Cedar Rapids (2011)

Movie Info

Movie Info

Run Time
1 hour and 26 minutes
Rating
R

VP Content Ratings

Violence
1/10
Language
5/10
Rated R. Our Ratings: V-1; L -5; S/N –5. Running time: 1 hour 26 min.

For the commandment is a lamp and the teaching a light,
and the reproofs of discipline are the way of life,
to preserve you from the wife of another,
from the smooth tongue of the adulteress.
Do not desire her beauty in your heart,
and do not let her capture you with her eyelashes;
for a prostitute’s fee is only a loaf of bread,
but the wife of another stalks a man’s very life.
Proverbs 6:23-26

Our 4 insurance sales persons indulge in a lot of hi-junx at their annual convention. Let s hope she s in good hands.
2011 Fox Searchlight Films

My first reaction to director Miguel Arteta and writer Phil Johnston’s comedy was a positive one that soon turned negative. I was intrigued when our naive hero Tim Lippe (Ed Helms), an insurance agent, described his job in terms of a calling because in times of disaster he was able to help people. His listener responds, “You realize you just made it sound cool to be an insurance agent.” But then came a series of casual drug use and sex milked for their laughs, with no sense that in the real world there are dire consequences for such acts.

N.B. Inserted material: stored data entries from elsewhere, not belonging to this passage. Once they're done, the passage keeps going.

Each point is reached from the start by the listed moves, each made once or not at all, plus a little noise. Is the number of moves made odd or even? Then give how often each move was made.
In the rows, 128 means zero.

Moves:
(1): [155 103]
(2): [150 156]
Start: [133 136]
Points:
[162 110] => odd (1, 0)
[183 139] => even (1, 1)

Moves:
(1): [185 160 169 138 122 113 114 106 131 134 143]
(2): [116 159 126 131 125 144 124 132 137 147 123]
(3): [105 108 159 128 119 139 125 134 144 125 148]
(4): [130 121 112 157 117 123 122 124 121 129 163]
(5): [119 140 123 140 181 127 137 129 131 101 134]
(6): [133 128 123 126 130 191 124 143 123 115 141]
(7): [119 144 128 129 123 133 171 122 113 116 123]
(8): [142 138 118 114 130 112 135 174 135 122 135]
Start: [125 169 126 103 135 141 115 124 145 119 116]
Points:
[ 99 173 134 135 115 226  96 145 159 123 179] => even (0, 1, 1, 1, 0, 1, 0, 0)
[ 89 188 131 145 168 225 108 146 161  98 186] => odd (0, 1, 1, 1, 1, 1, 0, 0)
[100 165 153 102 124 221 150 141 143  90 143] => odd (0, 0, 1, 0, 0, 1, 1, 0)
[181 212 144 140 116 189 133 106 122 101 175] => even (1, 0, 0, 1, 0, 1, 1, 0)

Moves:
(1): [151 142 122 130 120 123 128 104 114 130 128 116 127]
(2): [103 157 129 145 137 132 122 127 125 125 104 120 124]
(3): [145 121 163 117 125 133 145 123 101 127 132 142 134]
(4): [128 118 138 174 105 116 124 108 116 123 113 130 126]
(5): [135 131 113 135 147 115 142 114 126 114 125 133 127]
(6): [130 104 122 135 116 155 137 151 118 113 133 122 118]
(7): [135 141 131 129 108 121 159 146 143 128 138 121 110]
(8): [159 142 132 131 125 123 121 157 126 133 113 132 152]
(9): [142 117 137 126 137 142 129 113 154 117 123 114 117]
(10): [122 128 129 140 146 155 124 129 150 164 146 142 133]
(11): [127 133 132 122 124 136 122 135 135 103 150 138 130]
(12): [137 117 114 113 108 147 142 113 133 116 105 166 126]
Start: [169 132 101 126  99 114 143 139 127 126 108 144 133]
Points:
[193 141 145 108  71 122 186 156 125  97 142 164 120] => odd (0, 0, 1, 0, 0, 0, 1, 0, 0, 0, 1, 0)
[178 121 108 172  38 167 181 136 151  55  79 159  91] => odd (0, 1, 0, 1, 0, 1, 1, 0, 1, 0, 1, 1)
[182 131 121 171  45 146 209 130  99  54  88 194 104] => even (0, 1, 1, 1, 1, 1, 1, 0, 0, 0, 1, 1)
[228 147 111 129  63 158 166 146  76 101  55 173 147] => even (1, 1, 1, 0, 0, 1, 0, 1, 0, 0, 0, 1)
[223 172 118 183  58 122 151 147 141 142 128 159 143] => even (1, 0, 0, 1, 0, 0, 1, 1, 0, 1, 1, 0)
[196 166  92 127  69 141 184 102 155  99  66 145  96] => odd (1, 1, 0, 0, 0, 0, 1, 0, 1, 0, 0, 1)
[146 164  86 162 147 132 147 121 147 147 100 158 134] => odd (0, 1, 0, 0, 1, 0, 0, 0, 0, 1, 0, 0)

The initial humor lies in the naivety of Tim Lippe, who allegedly has never traveled far from his native Brown Valley, Wisconsin. Still a bachelor, he enjoys weekly sexual trysts with his 7th grade school teacher Macy Vanderhei (a very underused Sigourney Weaver). At work he is under the shadow of a hotshot salesman who has won for the agency two Two Diamonds Award. When the latter dies suddenly, guess who is chosen to go in his place to the annual company convention?

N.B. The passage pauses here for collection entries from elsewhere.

Each point is reached from the start by the listed moves, each made 0, 1 or 2 times, or once backwards (-1), plus a little noise. Is the number of moves made odd or even? Then give how often each move was made.

Moves:
(1): [11 15 -9 12  3]
(2): [-16  12  -3  -5   2]
(3): [ 7  8 17 -5 -4]
Start: [4 2 6 7 8]
Points:
[33 40  5 26 10] => odd (2, 0, 1)
[ -8  15  47 -21   1] => even (-1, 1, 2)
[-24  33 -25  14  19] => even (1, 2, -1)
[24 60 18 14  9] => odd (2, 1, 2)

Moves:
(1): [11 -4  6 -3  1  4  3  5 -3 -1 -5  4 -1 -1  1]
(2): [ 3 12 -3 -5 -3 -3 -1 -5  0  4 -3 -2 -2  6 -1]
(3): [  0   0  11  -4   4 -11   5   0   3   4   2  -1   7   4  -3]
(4): [-2  5  3 12 -3 -7 -3 -1 -2 -5  1  2  0  3  9]
(5): [ 0  2 -3 -1 14  0  0  2 -4  3  2  1 -2 -2 -2]
(6): [-1  2  7  2  0 10  1  6  3 -3  1  1  1  1 -1]
(7): [ 1  4 -5  7  1  0 13 -2 -1 -2 -6  0 -3  1 -4]
(8): [-10  10  -2   0   2  -3   1  14  -3  -4  -1  -4   2  -7  -1]
(9): [ 3  0 -2  3  5 -3  1  5 15  0 -3  6 -4  1  6]
(10): [ 3  0  1  7 -2  3 -2  4  4 11 -1 -9  2 -1  1]
(11): [ 3  3 -2 -1 -4 -1  4  6 -1  3 20  3 -6 -2  3]
(12): [-3 -1 -2  1 -2  1 -2  2 -8  5  0 11  5  2 -4]
Start: [ -3   2 -12   9   6  -9  -2 -10   9   2   0   6  -4   3  -1]
Points:
[-21  29 -33  46  16  -9  -5  44  25   4  43 -17 -22 -25  24] => odd (-1, -1, -1, 1, 1, 0, 0, 2, 1, 2, 2, -1)
[ 26  15  -1  20  46 -45   1  -5  30  -3 -29  14 -13  16  23] => odd (2, 1, 1, 2, 2, -1, 0, 0, 2, 0, -1, -1)
[ -2  -6 -20  24 -19  -9  -1 -20  15 -19  49  16 -26  -1  23] => even (-1, -1, -1, 1, -1, 0, 0, -1, 0, -1, 2, -1)
[ 12 -19  19   7   8   1 -13 -12  13  21 -17  11  17  17  -6] => even (1, 0, 1, 0, 0, 1, -1, -1, 0, 1, -1, 1)
[ -8  31 -26 -12  48 -41  19 -12  23  27  -6  39   1  23 -24] => even (-1, 2, 2, -1, 2, 0, 1, 0, 2, -1, 0, 2)
[ 20  43  -7   3  35 -12  38  16  -5   8   0  10 -14   8 -16] => even (2, 2, 1, 0, 2, 1, 2, 1, 0, 0, 1, 0)
[ -2  29  -3  28  18 -16 -23  11 -16  18   4 -16   2   2  10] => odd (1, 1, 0, 2, 2, 0, -1, 1, -1, 2, 0, 0)
[-33  28 -20  60  32   7  11   1 -11 -34 -14 -11  -9  -6   0] => odd (-1, -1, -1, 2, 2, 2, 2, 1, -1, 0, -1, -1)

Although Tim is thrilled to go to the big city of Cedar Rapids, he is also somewhat frightened, never having ventured so far before or made much use of his credit card, and certainly never has checked into a motel. (He carries his cash in a cummerbund!) He enjoys the new experience of going through security at the airport, and on his way to his motel room, he rhapsodizes on his cell phone call to Macy about the swimming pool.

As he enters his room, he is shocked that there is an Africa American there, who turns out to be Ronald Wilkes (Isiah Whitlock), a very down to earth fellow salesman. I emphasize the latter because next enters Dean Ziegler (John C. Reilly), brash, over the top loud, one of those hugging guys always looking for a good time while drinking.

To round out the group there is working mom Joan Ostrowski-Fox (Anne Heche), who sees the annual convention as a means of escaping her unexciting sex life at home. A lesser character is Bree (Alia Shawkat), whom Tim had met outside the motel entrance: he is too inexperienced to realize that her interest in the convention is professional, but an insurance agent she is not.

Orin Helgesson (Kurtwood Smith) as head of the company presides over the meetings. He is the kind of Christian who displays his religion, and of course, we know, will prove to be a hypocrite. Certainly the attendees are, listening to his moralisms as if they really believed. Tim finds this out when he engages in the one-on-one interview with Orin, from which he will select this year’s Diamond Award winner. Other predictable things: Tim, Dean, and Joan will soon be in that swimming pool; and, along with Bree, they will introduce our hero to sex, drugs and excessive drinking.

Joan as the wife/mother who indulges in casual sex during her annual trip from home reminds one a little of Alex Goran, the amoral wife in Up in the Air, except this film as a whole is not nearly as insightful as that cautionary parable. That Tim returns home a man transformed by the better through his ingestion of drugs and indulgence in sex and alcohol, as the filmmakers would have us believe, is questionable (though at least his emergence from an unethical deal with the company head is commendable). This is a film to see only if you have nothing better to do—and it’s showing on an airliner or on cable. (An additional disappointment, in that three of my children and I recently were visiting my brother and sister-in-law in that city—the film was actually shot in Ann Arbor, Michigan.Tax breaks take precedence over authentic location! We do see the real city from the air, and a scene on a park bench looks like a location shot, but apparently wasn’t.) You’re on your own for discussion questions!